A prova disso é que, como se não bastasse eu ter que ficar alguns dias sob o mesmo teto que o médico que cuidou de mim enquanto estive desacordado em um hospital, eles também querem que eu mude o meu círculo de amizades, porque segundo eles, talvez eu não tivesse me deparado com uma experiência de quase morte tão cedo se não fosse pelas minhas companhias habituais.

O doutor Silva tem toda uma vida no hospital e, por causa disso, acaba tomando a inesperada decisão de me deixar sob os cuidados de sua filha.

Eu seria tolo se não dissesse que tenho medo de sofrer algo pior estando nas mãos dela, mas como serei forçado a ficar nesta casa até uma segunda ordem, apenas assinto e abro um sorriso típico de quem não está nem aí para o fim do mundo.

Assim que o médico sai pela porta da frente e ouvimos o som de seu carro se afastando para longe de casa, Rafaella corre para o segundo andar, enquanto eu permaneço imóvel no sofá, com a sensação de que tem algo estranho no ar e só eu não faço ideia do que seja.

O namorado dela não parecia muito feliz em saber que alguém tão legal e bonito como eu ficaria por aqui e, antes de ele ir embora, tive a impressão de tê-lo visto lançar um olhar ameaçador na minha direção.

Rafaella ressurge pelas escadas e se senta ao meu lado, mantendo uma certa distância de mim, como se eu fosse algum tipo de maníaco devorador de jovenzinhas como ela.
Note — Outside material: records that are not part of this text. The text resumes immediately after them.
Each row of numbers belongs to one of the elements below and depends on some of the facts about them. Some rows are named. Which element is each other row?

Named rows:
lakezar: [ -2  -1   7   5   1   7  -7  -6   7  -5  -6  -8   0  -9  18   4 -11   0
  -6  -2  17  -5   6  -3  -2   3   0   7  10  18  11]
ploplo: [  0   6  -1 -19   3 -28  25 -15 -10   1   8 -16   7   5 -13   2  -3  14
   3   8  -8 -26  -3  -1  -4   1  21 -17 -19 -22 -16]
druflur: [ 23   3   6  -1  -8   7  14 -30 -12 -12 -17   5  -8  11   5 -12   0 -15
  43  -4 -23 -15   7   9 -18  -6  -6 -12 -18 -21 -17]
boplik: [  1   3   5 -10   4  -7  -7  -2   2  10   0 -11 -12  -3  22   8 -13 -19
  18  -5   6 -18   6   3  -5   4  10   8   7 -17  -5]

Em suas mãos há uma caixa de sapatos, dentro dela estão alguns dvds e, por um momento, acredito tê-la visto tremer as mãos.

— Podemos ver um filme para passar o tempo — ela sorri amigavelmente para mim e pisca os olhos devagar, esperando uma resposta de mim.

Ela não parece ser o tipo de pessoa viciada em filmes de terror, assim como eu, mas por algum motivo eu acho que preciso fazê-la assistir à algo do tipo para ver qual seria a sua reação diante de uma cena de alto teor sombrio.

Percebo que seu rosto está vermelho feito um pimentão e que sua cabeça está baixa, de forma que seus olhos estão focados para suas próprias mãos.

— Desculpe — murmuro, percebendo que ela está assim porque eu estou a encarando sem motivo algum.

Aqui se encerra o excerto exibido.